The median days on market have stretched to 28 — about four times longer than in 2021 — giving buyers more time and leverage.
The shift is showing up in negotiations. About half of all homes sold involve seller concessions, such as closing cost assistance, price cuts for repairs and other perks, said John Ryan, chief marketing officer at Georgia MLS. Buyers are weighing options instead of rushing.
The median sale price in July held steady at $415,000, unchanged from last year. Single-family homes have appreciated 1 to 2 percent, while condo prices are softening. “While the crazy appreciation has kind of flattened, prices haven’t dropped for the most part,” Kristen Jones of Re/Max Around Atlanta told the outlet.
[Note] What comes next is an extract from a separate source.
| -1.067 | -0.535 |  0.779 | -0.254 | -0.509 | -1.152 | -0.650 |  0.556 | -1.196 | -0.060 | -0.710 | -0.985 | -0.459 | -1.468 | -0.845 | -2.962 | -0.404 | -0.325 | -1.898 | -0.312 |  0.614 |  0.959 |  0.515 | : <93>, J805
|  0.960 |  0.608 |  1.314 | -0.015 |  0.179 | -1.026 | -1.472 |  0.225 |  0.316 | -1.089 | -0.384 | -0.752 | -0.268 | -0.722 | -0.413 | -0.135 | -0.949 | -1.154 | -1.675 |  1.180 |  1.100 |  0.855 |  0.624 | : <93>, J208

She cited pent-up demand as a floor under values.
Many would-be buyers are sidelined by affordability challenges, with interest rates still about double pre-2022 levels. Even though Freddie Mac pegged the 30-year fixed at 6.58 percent last week — the lowest since last October — homeowners locked into sub-4 percent mortgages are reluctant to trade up, feeding what economists call the “lock-in effect.”
If rates continue to fall, brokers expect demand to rebound quickly. But that could reheat competition and reignite price pressures. “Buying in a market where rates might not be as low as you want still puts you in a more powerful position,” because of buyers’ ability to negotiate rather than battle through bidding wars, Jones said.